I still think it was a lot of my fault etc. But she shouldn't have waited until she was happy and dragged me down. It's not her fault, she's not a terrible person, we just weren't a good match.
And with so much of my life combined with this person I did loose everything I had. I thought I would never find better, thought the darkest of dark thoughts. A lot of people said I need to rediscover myself.
But I never really had an identity. So it was actually discovering myself. It's only very very recently I'm seeing this.
I wasn't actually controlled per say, but I felt controlled. That I was always trying to make things right, (in my head I was) and eventually I think I just gave up and both our lives became boring. My mission became to keep us together. Keep something together that wasn't to be.

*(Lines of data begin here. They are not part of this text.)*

Here is a tiny trained network, its code and every weight. The questions are about switching its units off for an input and a class, where a switched-off unit gives its printed mean instead of its output.

import numpy as np


def w(rows, s, z=0):
    codes = np.array(rows[::2]) - 128.0
    scale = np.full(codes.shape[1], s)
    scale[-1] = z or s
    return codes * scale


def f(y):
    return np.maximum(y, 0)


def log_softmax(a):
    a = a - a.max(-1, keepdims=True)
    return a - np.log(np.exp(a).sum(-1, keepdims=True))


def net(x, mask):
    res = np.array(x, float).reshape(1, 7) / 4 @ E
    y = f(res @ A[0][:, :-1].T + A[0][:, -1])
    res = res + np.where(mask, y, B[0][:, -1]) @ B[0][:, :-1]
    return log_softmax(res[-1] @ U[:, :-1].T + U[:, -1])


A, B = {}, {}
E = w([
[26,196,56,125],'x0',
[156,254,144,187],'x1',
[127,128,128,142],'x2',
[125,125,129,126],'x3',
[87,153,234,124],'x4',
[140,119,127,8],'x5',
[127,132,127,137],'x6',
],0.0085)
A[0] = w([
[98,154,128,114,157],'neuron 1',
[203,90,176,99,22],'neuron 2',
[129,46,123,126,75],'neuron 3',
[204,108,172,88,81],'neuron 4',
[180,86,138,134,14],'neuron 5',
[70,63,184,94,109],'neuron 6',
[171,73,77,69,240],'neuron 7',
[128,99,88,127,72],'neuron 8',
[185,118,54,153,113],'neuron 9',
[76,153,98,130,208],'neuron 10',
[108,118,144,199,255],'neuron 11',
[67,157,235,111,120],'neuron 12',
[93,128,171,137,109],'neuron 13',
[191,138,169,128,76],'neuron 14',
[114,70,89,143,237],'neuron 15',
[185,196,118,98,190],'neuron 16',
[174,180,127,132,93],'neuron 17',
[190,103,160,144,40],'neuron 18',
[107,119,176,128,133],'neuron 19',
[47,54,131,122,178],'neuron 20',
[200,161,50,133,206],'neuron 21',
[103,160,110,68,153],'neuron 22',
[191,145,64,126,235],'neuron 23',
[104,183,76,195,225],'neuron 24',
[3,89,74,164,72],'neuron 25',
[91,158,98,109,17],'neuron 26',
[83,162,122,96,119],'neuron 27',
[96,130,226,129,146],'neuron 28',
],0.013,0.0021)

I never would have broken it off if she didn't, I loved her to bits. Genuinely the only person I loved. But it wasn't enough.
I don't want to trivialize abuse. It was my fault for not being brave enough to get out.
If the other guy hadn't come along Wed still be together now. I've never hated him for that reason.
And knowing that she actually hated me (horrible was one word I found describing me) hurt. Why would you stay with someone you thought was horrible?
There was no telling me. Enough people here know that. And even in hindsight, there was no way too. No one could tell me. It's going to be better ahead. I still think if I had given up completely in the aftermath I would have been in a really bad place still.
It's only by putting myself out and not quite giving up on myself I finally feel a bit different about my social situation.
hah i got that too. That she hated me. After all the stuff i've put up with from her. The rages, the insults...she hates me. Jesus.